Thursday, April 20, 2023

Where the Waves Turn Back by Tyson Motsenbocker Book Review

About the Book:

In this powerful memoir, following the death of his mother, Tyson Motsenbocker retraces the journey an 18th century priest took in this harrowing story of one man’s pilgrimage of healing and finding beauty and hope in tragedy.

After years on the road performing at sold-out venues, Tyson Motsenbocker returned home to the impending death of his 57-year-old hero and mother. He begged God to heal her, but she died anyway. When they buried her body, Tyson also buried the childhood version of his faith.

Shortly before her death, however, Tyson became intrigued by the complicated legacy of Father Junipero Serra, the 18th-century Franciscan monk and canonized saint who dedicated his life to the idea that tragedy and suffering are portals to renewal. Father Serra built Missions up and down the California coast, spreading Christianity, as well as enabling and aiding in the oppression and colonization of the native Californians. Tyson discovered Serra’s “El Camino Real,” a 600-mile pilgrimage route up the California coast that had been largely forgotten for more than 200 years.

Two days after they buried his mother, Tyson set out on a pilgrimage of sorts, intending to walk from San Diego to San Francisco along the El Camino, following in the footsteps of the saint. Tyson’s journey takes him down smog-choked highways, across fog-laden beaches, past multi-million-dollar coastal estates, and along the towering cliffs of Big Sur. And as he walks, Tyson also wrestles with his faith, questioning the pat answers and easy prayers he once readily accepted, trying to understand how hope and tragedy can all be wrapped up in the same God. The people he meets along the way challenge his understanding of the meaning of security, of what it means to live a meaningful life, and of the legacies we all leave behind.

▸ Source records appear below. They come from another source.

Below is a small trained network, with its code and all its weights. Each question gives an input and a class and asks what happens when units are switched off, that is, made to give their printed mean instead of their output.

import numpy as np


def w(rows, s, z=0):
    codes = np.array(rows[::2]) - 128.0
    scale = np.full(codes.shape[1], s)
    scale[-1] = z or s
    return codes * scale


def f(y):
    return np.maximum(y, 0)


def log_softmax(a):
    a = a - a.max(-1, keepdims=True)
    return a - np.log(np.exp(a).sum(-1, keepdims=True))


def net(x, mask):
    res = np.array(x, float).reshape(1, 6) / 4 @ E
    y = f(res @ A[0][:, :-1].T + A[0][:, -1])
    res = res + np.where(mask, y, B[0][:, -1]) @ B[0][:, :-1]
    return log_softmax(res[-1] @ U[:, :-1].T + U[:, -1])


A, B = {}, {}
E = w([
[128,158,102,84,131,105,117,100,91,114,93,129],'x0',
[178,165,113,179,206,182,163,133,56,254,115,57],'x1',
[118,139,138,138,126,118,106,112,95,124,123,115],'x2',
[174,71,105,95,193,115,58,204,70,91,170,194],'x3',
[123,121,133,170,114,136,99,131,134,140,134,116],'x4',
[140,148,154,92,150,91,142,129,128,129,103,135],'x5',
],0.012)
A[0] = w([
[73,189,98,127,88,93,134,22,132,119,200,79,163],'n0',
[131,103,169,183,60,132,156,111,159,146,132,113,221],'n1',
[126,26,123,130,194,79,44,194,83,103,114,174,181],'n2',
[27,33,156,63,55,85,101,128,183,67,103,163,49],'n3',
[204,147,92,143,201,197,161,111,118,173,93,99,6],'n4',
[28,178,126,128,98,86,179,82,199,149,153,73,167],'n5',
[208,91,129,114,117,103,109,176,63,90,200,185,142],'n6',
[86,105,155,97,20,60,73,116,173,64,161,207,49],'n7',
[204,2,108,84,188,139,36,92,135,126,146,175,129],'n8',
[110,175,170,171,57,161,198,55,165,108,62,136,167],'n9',
],0.0074,0.0014)
B[0] = w([
[169,135,123,143,109,112,167,168,150,102,76,175,192],'n0',
[137,116,63,86,150,77,92,97,80,126,124,140,184],'n1',
[213,108,77,138,50,86,104,52,197,19,133,191,209],'n2',
[44,116,204,186,163,229,60,158,41,208,145,131,246],'n3',
[78,166,185,114,255,176,123,222,63,154,187,107,197],'n4',
[131,85,115,61,117,82,161,112,187,92,104,106,215],'n5',
[144,158,93,128,134,117,165,85,179,61,120,87,192],'n6',
[95,200,177,179,175,175,56,172,80,187,134,100,252],'n7',
[112,149,131,123,50,88,132,48,170,102,85,103,193],'n8',
[152,69,73,84,136,101,168,29,233,63,114,108,220],'n9',
],0.0086,0.015)
U = w([
[131,91,69,91,112,54,136,56,240,52,111,142,248],'0',
[60,186,202,161,213,181,91,219,1,238,142,136,8],'1',
],0.0092,0.0014)

Each question gives the input, the list of numbers given to net, and the class t.
The units are the neurons (one row each of A and B). Each row of codes is followed by its name. A weight is (code - 128) times the scale printed after its matrix; where a second scale follows, it is the last column's (A, B and U).
mask holds one flag per neuron, in row order. A switched-off neuron (its flag False) gives its mean, the last column of its row in B, instead of its output. The means were averaged over made-up inputs and are rounded, as every weight is.
A unit's drop is (log p(t) with every unit on - log p(t) with that unit switched off) / (log p(t) with every unit on - log p(t) with every unit switched off).
top k neurons: the k neurons with the biggest drops, biggest first
drop of u: that unit's drop, to one decimal
input [6,3,1,-4,8,-4], class 0: top 2 neurons : (n3 n7)
input [8,-7,-6,-3,1,-2], class 1: top neuron : (n3)
input [-1,-8,5,-7,8,8], class 1: top 2 neurons : (n3 n7)
input [8,-6,-4,-4,-2,7], class 1: top 2 neurons : (n3 n7)
input [1,6,-3,-6,1,4], class 0: top 3 neurons : (n3 n7 n9)
input [1,7,2,7,-8,8], class 0: top 3 neurons : (n2 n3 n7)
input [-2,6,1,-7,6,6], class 0: top 2 neurons : (n9 n3)
input [-5,-4,-7,-3,2,-7], class 1: top 3 neurons : (n3 n2 n7)
input [-5,2,0,2,-4,-4], class 0: drop of n3 : 3.5
input [-1,-2,-1,0,-4,-8], class 1: drop of n9 : 0.2
input [-1,4,4,5,-4,7], class 0: drop of n3 : 0.3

Where the Waves Turn Back is both part journal and part spiritual memoir, and ultimately, a thrilling and deeply satisfying read that asks questions that will resonate with readers seeking meaning in an utterly disorienting age.

My Review:

I found Motsenbocker's book to be an interesting account of his journey. It is part travelogue, part verbatim conversations he had with those he met, and some reflective introspection from time to time. He includes observations on humanity, such as those who had left college and were living on beaches. His story is a reminder to pay attention to people and things as we go along our way.

While the book was published by what I would describe as a Christian publisher, I would not recommend it for Christians. Motsenbocker includes many conversations he had with people he met along the way and that means lots of foul language and alcohol consumption.

With respect to Motsenbocker's spiritual journey, he is unsure there is life after this one (213/2961). He initially only feels comfortable with a God who doesn't exist and if He does exist, has certainly failed him. (331/2961) Near the end of his journey Motsenbocker finally comes to accept that his mother is gone. Also, he has come to terms with a God who can be both kind and absent. (2803/2961) But maybe He wasn't absent, Motsenbocker thinks. He was just being patient.

Motsenbocker's writing style is quite choppy and factual. I felt the book could have used some editing. (An example: “...addressed to my sister and I...” (213/2961)) I think this book would appeal to millennials, younger readers who are satisfied with a physical and spiritual journey that culminates in an inconclusive view of God. Older readers like me might rather have a final spiritual message that included saving faith.

My rating: 3/5 stars.

About the Author:

Tyson Motsenbocker is a critically acclaimed singer- songwriter and composer from the Pacific Northwest. His audience has come to know him as a brilliant lyricist, unflinchingly honest and an artist who embraces vulnerability above all. After relocating to Southern California, Motsenbocker’s first album Letters to Lost Loves was praised internationally, including Best New Music and Songs We Love by NPR. Tyson’s 2020 release Someday I’ll Make it All Up to You was ranked as UTR’s best album of 2020. In the following years, Motsenbocker played for hundreds of thousands of people at famous and historic rooms, including Los Angeles’ Wilturn Theatre, San Francisco’s Filmore and Nashville’s Ryman Auditorium three times. Tyson’s recorded music has received millions of streams and has continued to garner high praise from music business tastemakers. This is his first book. You can find out more at

Worthy Books, 272 pages.

I received a complimentary egalley of this book from the publisher. My comments aare an independent and honest review.

(My star ratings: 5-I love it, 4-I like it, 3-It's OK, 2-I don't like it, 1-I hate it.